Stupid Family Members

One night my son was playing a computer game while I was watching TV. I asked him to turn the sound down, and he did. After a short while he came over to watch TV with me. Every so often I would hear the engine noise of his game. I asked him to turn off the game. He did. I was still hearing the noise and told at him to turn it off. He said he had switched off the power to the PC, but I was still hearing the engine noise about once a minute. We went over to look. Sure enough, the computer was off, but the sound was still there. We unplugged the speakers. Didn’t help. We pulled out the batteries. Didn’t help. Then I realized it was my pager that had been sitting on one of the speakers.

Stupid Tech Support

We sell Texas Instuments graphing calculators, the kind you can synch with your computer to put simple programs onto them. A customer called up with a problem his kid was having. They had tried to download a couple programs to the calculator, but neither worked. After a bit more conferring, it transpired that they had tried to put Quake III and WinAmp on the thing.
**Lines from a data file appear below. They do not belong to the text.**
In the rows, zero is written as 128.
A single turn carries every row of the set below to another of its rows. Some are shown first; where does it send the rows asked next?
Z574: [131 106 111 122 108 111 169 126 154 147 158 135  94 125 107 123 140]
Z911: [122 108 125 145 135 123 123 145 149  77  98 158 126 136 100 142 110]
Z313: [117 120 152 162 175 109 167 116 123 125 140 108 136 156 175 154 132]
Z979: [122 109 141 157 142 113 117 115 117  95 117 147 145 124 185 102 104]
Z808: [124 172 127 116 137  89 160 157 118  80 118 116 130 119 122 132 103]
Z429: [131 164 131 135 122 117 133 143 120 109 153 110 126 145  86 138  98]
Z645: [176 114  84 155 131 121 149 145 106  96 120 115 128 134 153 137 125]
Z236: [123 147 130 115 150 106 137 148  93 150 139  78 120 133 136  97 148]
Z963: [127 129 143 135 126 104 140 127  85 160 109 117 123 145 187 130 160]
Z798: [107 119 138 116 138 134 121 143 173  93 185 121 125 131 124 121 109]
Z386: [119 112 128 150 160 147 126 140  97 113 119  94 165 115 151 141 157]
Z490: [135 122 106 126 117 120 149 155 139 146 152 125  89 177 111 150 138]
Z921: [ 86 156 175 126 108 110 129 163 153 126 139 124 108 126 139 142 109]
Z732: [106 121 110 136 141 142 149 109 118 103 107 120 174 107 157 143 108]
Z122: [117  60 135 122 142 118 166 140 108 113 163 163 121 131 159 147 130]
Z873: [ 95 123 114 112  97 113 149 145 120 118 148 148 110 112 137 107  84]
Z865: [107 103 110 108 110 123 123 182 107 120 107 122 131 112 130 115  99]
Z89: [119 123 125 147 151 134 191 133 121 158 100 146 137 140 132 140 149]
Z125: [134 130 126 135 132 131 172 134 148 157 150 145 126 174 163 137 157]
Z394: [118 124 131 136 143 115 134 135 133 109 159 131 120 132 217 148 163]
Z439: [108  58 132 151 131 119 151 139 139 149 139 148 130 133 144 107 129]
Z634: [133 134 131 103  94 116 101 156 143 121 153 140  89 136 123 109 144]
Z974: [121 136 149 126 127 103 118 142 126 151 165 110 126 160 108  95 116]
Z918: [125 133  98 132 147 110 151 140 120 148  75 126 111 122 139 177 129]
Z680: [ 73 154 144 105 133 142 102 127 118 132 125 119 126 126 150 162 135]
Z183: [118 177 126 126 133 123 113 131 146  67 126 122 120 137 163 147 142]
Z982: [112 132 139 132 144 142 114 140 123 152 138  98 144 154 161 159 175]
Z643: [145 117 110 115 131 106 149 120 138  80 139  74  99 152 123 131 123]
Z466: [164  98 118 141 141  79 158 158 123 148 136 121 126 158 133 120 110]
Z410: [106 139 175 149 164 133 120 134  90  92 124 123 109 143 155 161 135]
Z783: [100 135 161 137 146  76  79 139 131 109 150 115  99 135 137 132 130]
Z898: [175 145 172 123 128 110 162 144 118  97 109 126 115 130 165 132 117]
Z298: [108 130 125 112 119 120 164 132  81 132 133 104 119 169 123 114 160]
Z11: [ 98 112 127 139 130 115  86 144 134  89 135 138  96 113 118 161 112]
Z810: [ 92 108 146 133 126  90 129 132 149 131 160 163 104 135 155  99 104]
Z518: [129 121 137 141 109 128 141 133 129  79 187 144 133 129 180 136 111]
Z142: [123 141 168 162 169  91 125 117 134  94 123 145 111 123 152 144 149]
Z204: [ 91 135 125 121 165  85 112 113 122 132  90 104 131 142 126 135 141]
Z381: [137 104 128 143 110 141 137 166 166 121 131 169 124 144 158 153 108]
Z307: [109 129 100  87 114 125 140 172 141 145 141  86 146 140 137 143 127]
Z852: [128  94 161 113 100 121 151 131 126 124 133 106 154 113 157 143  80]
Z905: [147 112 105 151 150 103 162 146 110  95 120 138 105 114 184 135 160]
Z554: [119  79 148 127 139 115 161 136 161 117 106 111 128 146 115 168 132]
Z95: [140  79 111 131 165 126 130 104 114 133 135 129 126 159 157 126 165]
Z230: [ 96 161 145 139 120 149 113 124 123 139 120  89 105 113 120 128 141]
Z904: [125 128 141 113 129 136 112 111 137 119  79 150  84 136 143 142 117]
Z713: [134 121 155 149 144 125 127 138 140  95 170 131 103  85 166 143 108]
Z876: [108 104 116  93 135 149 128 129 116 104 102  95 118 127 163  95 136]

Z554 turns into Z852
Z386 turns into Z429
Z122 turns into Z713
And these:
Z732 turns into Z808
Z183 turns into Z204
Z142 turns into Z680
Z982 turns into Z974
Z798 turns into Z313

I wonder how that kid thought he was going to listen to music on his calculator?

Stupid Tech Support

Customer: “Your sound card is defective and I want a new one.”

Tech Support: “What seems to be the problem?”
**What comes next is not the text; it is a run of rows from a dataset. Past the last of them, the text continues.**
In the data rows, 500 means zero.
Some points, each followed by its number:
530;435;463;690;583;487;350;355;553;569;467;361;510;387;536;465;604;532;403;429 0
673;688;536;449;505;537;476;501;669;507;559;415;675;458;552;432;477;540;467;398 1
463;440;381;686;449;433;446;459;253;679;398;321;554;681;613;313;333;631;514;509 2
589;400;662;485;627;720;320;615;191;527;603;296;865;402;330;375;566;375;501;518 3
626;362;497;388;474;484;690;654;638;430;450;403;521;456;348;538;721;311;489;422 4
388;611;373;518;493;558;639;432;610;538;466;603;493;492;642;676;716;639;515;491 5
639;461;400;482;373;386;652;461;299;516;396;466;383;620;536;576;356;483;492;573 6
642;206;656;634;467;542;297;573;0;611;881;170;532;567;484;455;361;230;561;156 7
556;401;633;476;470;432;542;362;576;369;603;426;554;462;412;501;537;367;471;282 8
511;592;414;328;573;488;602;697;796;382;439;660;327;393;348;636;400;651;465;495 9
592;386;358;437;544;474;494;476;322;556;363;633;400;562;291;573;240;358;644;546 10
473;340;564;537;631;483;518;543;270;449;278;388;498;518;624;586;283;567;402;677 11
322;653;434;503;402;470;485;649;553;464;454;633;456;556;630;612;515;465;738;611 12
493;556;536;526;248;311;391;530;504;463;500;563;279;308;583;528;433;365;528;566 13
503;516;535;341;508;387;588;556;588;370;331;629;375;472;407;534;544;561;484;543 14
436;585;532;387;412;585;598;832;544;437;539;774;303;132;383;740;624;395;622;227 15
629;864;459;370;409;525;600;701;401;603;313;810;409;230;394;519;605;533;594;473 16
304;739;505;376;572;529;519;600;870;489;389;735;390;445;550;616;495;715;546;596 17
545;750;399;657;475;451;554;781;575;587;432;634;440;482;542;527;404;369;618;525 18
499;359;513;571;583;636;507;348;302;616;550;540;569;581;445;342;529;613;315;409 19
489;429;415;472;486;516;427;359;238;534;687;457;475;464;391;472;336;326;579;405 20
616;186;665;624;476;472;445;574;321;533;526;458;565;526;596;567;489;318;482;425 21
440;271;387;424;518;542;573;437;270;560;407;233;526;423;676;515;468;638;526;745 22
610;345;275;478;483;613;433;390;510;596;575;305;522;605;304;544;515;362;485;449 23
559;382;593;459;291;660;482;709;450;432;390;446;517;263;574;637;632;375;479;514 24
585;490;443;355;646;305;488;532;458;621;595;394;434;618;361;402;308;251;443;374 25
420;524;624;522;408;502;454;517;480;435;383;622;671;410;617;576;694;528;419;393 26
419;348;566;550;439;472;578;364;440;228;417;459;543;693;778;435;419;671;485;788 27
396;575;605;423;603;655;257;804;640;653;646;406;408;463;472;518;630;438;681;442 28
Which point above is nearest to each new point, looking only along the 7 directions in which the numbered points spread most? Its number follows each.
555;591;499;707;416;459;513;631;383;569;499;481;273;556;607;521;489;527;494;562 --> 13
324;667;486;549;408;342;414;564;438;449;449;623;496;637;596;587;472;666;517;614 --> 12
604;439;564;379;637;466;744;588;355;404;413;374;308;522;370;535;298;553;491;663 --> 10
486;672;438;412;483;580;521;579;575;685;601;718;315;327;296;497;627;251;590;197 --> 15
581;531;559;401;550;394;517;440;491;620;535;419;697;529;624;532;449;655;528;604 --> 0
498;486;498;554;539;555;499;359;544;587;591;491;471;635;557;590;524;686;438;485 --> 0
570;572;493;483;480;456;421;631;266;460;561;342;543;468;623;531;504;501;425;658 --> 11
340;465;363;406;529;556;471;456;353;556;532;369;593;575;324;386;292;440;525;510 --> 23
476;501;485;433;559;407;526;497;512;495;341;675;603;608;636;507;481;565;575;601 --> 5
481;630;425;442;576;232;590;323;719;363;357;606;164;706;588;585;299;611;423;572 --> 14
542;309;635;420;475;578;249;324;281;532;561;346;778;448;489;393;525;459;502;469 --> 19
499;576;375;626;479;554;403;553;497;566;497;540;457;377;318;438;609;498;411;493 --> 1
502;577;390;530;517;560;395;518;542;430;495;681;384;489;412;485;594;441;537;409 --> 1
470;345;445;458;590;380;477;577;714;385;314;566;453;462;396;398;502;383;483;554 --> 14
504;539;603;461;570;622;401;641;593;498;495;457;489;505;571;473;571;404;564;370 --> 1
307;328;603;532;586;489;626;275;435;367;517;456;532;480;485;389;606;517;508;659 --> 0
514;710;304;556;519;346;685;465;626;698;439;545;228;642;495;389;411;448;540;575 --> 18
637;164;463;308;520;758;327;459;86;543;818;244;623;444;361;439;434;112;631;260 --> 7
532;431;536;506;405;449;510;516;650;535;384;537;580;598;590;412;524;440;525;476 --> 0
757;463;595;555;391;472;556;463;505;430;511;456;557;644;666;497;555;475;491;538 --> 0
569;632;456;394;630;360;586;526;770;527;542;672;382;341;406;614;779;555;591;491 --> 9
539;380;633;620;607;468;410;457;302;541;591;497;486;487;687;507;387;377;623;430 --> 21
500;656;368;839;267;228;519;662;732;531;275;857;476;613;700;528;468;588;399;809 --> 12
565;414;657;565;429;452;372;498;245;494;517;481;691;453;709;399;515;595;508;648 --> 22
365;476;535;584;410;588;454;286;583;519;557;453;692;588;504;580;655;478;547;570 --> 0
666;600;362;363;563;487;592;487;390;566;555;570;398;338;501;385;582;554;684;545 --> 18
552;630;452;412;403;466;693;452;461;452;384;574;476;472;414;630;616;612;526;488 --> 14
547;617;482;620;452;223;621;460;575;527;300;446;569;611;654;553;307;521;431;873 --> 27
587;518;406;401;610;502;591;390;599;515;347;399;646;254;603;561;502;644;488;596 --> 5
407;492;470;506;480;388;515;548;594;545;426;528;370;445;434;608;564;283;508;434 --> 13
514;227;530;382;424;477;391;392;314;488;675;280;619;507;562;420;379;475;330;330 --> 21
536;466;496;468;455;507;570;471;416;552;394;400;555;444;491;496;302;502;475;277 --> 20
501;153;504;505;361;644;412;338;150;424;754;243;727;436;640;276;492;248;594;327 --> 21
487;496;641;572;476;504;542;407;535;367;609;434;518;537;501;495;291;471;568;626 --> 0
439;497;437;335;639;649;517;421;734;563;569;439;639;392;578;365;830;768;212;534 --> 1
520;433;524;287;458;446;507;484;500;404;503;375;469;476;466;347;585;672;379;529 --> 0
504;458;499;427;641;475;427;538;528;460;287;533;525;551;601;542;526;489;496;398 --> 1
404;423;458;463;602;443;518;470;547;655;393;570;414;452;310;391;566;502;530;472 --> 1
489;469;574;534;497;680;427;344;548;552;608;590;680;541;695;391;756;372;600;276 --> 0
458;436;445;517;433;454;561;592;481;440;525;592;354;450;589;562;397;407;594;512 --> 13
386;594;633;480;436;641;346;520;578;547;376;606;454;510;624;620;574;327;492;517 --> 12
509;401;507;466;493;534;435;380;717;654;501;567;480;656;473;553;432;539;433;527 --> 1
470;676;471;707;439;457;396;550;666;506;489;734;348;526;514;584;654;480;458;535 --> 5
559;619;324;404;459;544;529;508;599;542;399;583;394;602;556;558;583;441;575;665 --> 14
327;911;443;602;286;267;598;529;839;401;330;806;357;704;536;575;657;670;492;571 --> 17
417;629;446;108;588;635;420;436;552;727;643;711;250;290;239;461;485;233;661;397 --> 18
333;720;411;606;418;508;491;554;579;451;412;575;528;625;593;389;445;541;494;526 --> 5
251;562;521;641;398;522;336;667;663;430;595;666;599;537;510;390;653;478;610;348 --> 1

Customer: “The balance is backwards. The left channel is coming out of the right speaker and the right channel is coming out the left. It’s defective.

Tech Support: “You can solve the problem by moving the left speaker the right side of the machine and vice versa.”

Customer: (sputter) (click)

Tech Support: (snicker)

Stupid Roommates

One day, my former roommate decided to cook on the grill. Well this intelligent being turns on the gas and finds that the electric start isn’t working. He then goes into the house to get a match (keep in mind the the gas is still running). In the house he find a butane lighter, which is empty, so he attempts to fill the empty BUTANE lighter with zippo lighter fluid. The Gas is still running. Failing and spilling the fluid all over the lighter, he then for some reason clicks the little electric trigger (that made a nice flame.) Again, keep in mind the gas has been running for at least 5 minutes. So after the lighter incident I realized that the grill was still running. So I went outside, shut the gas off and waited about 5 minutes to let the gas clear out. After I feel it is safe to light the grill, I turn on the gas, throw in a match and presto…its ready to cook. My roommate then asks, “How’d you do that?” At this point I proceeded to tattoo the word “idiot” on his forehead.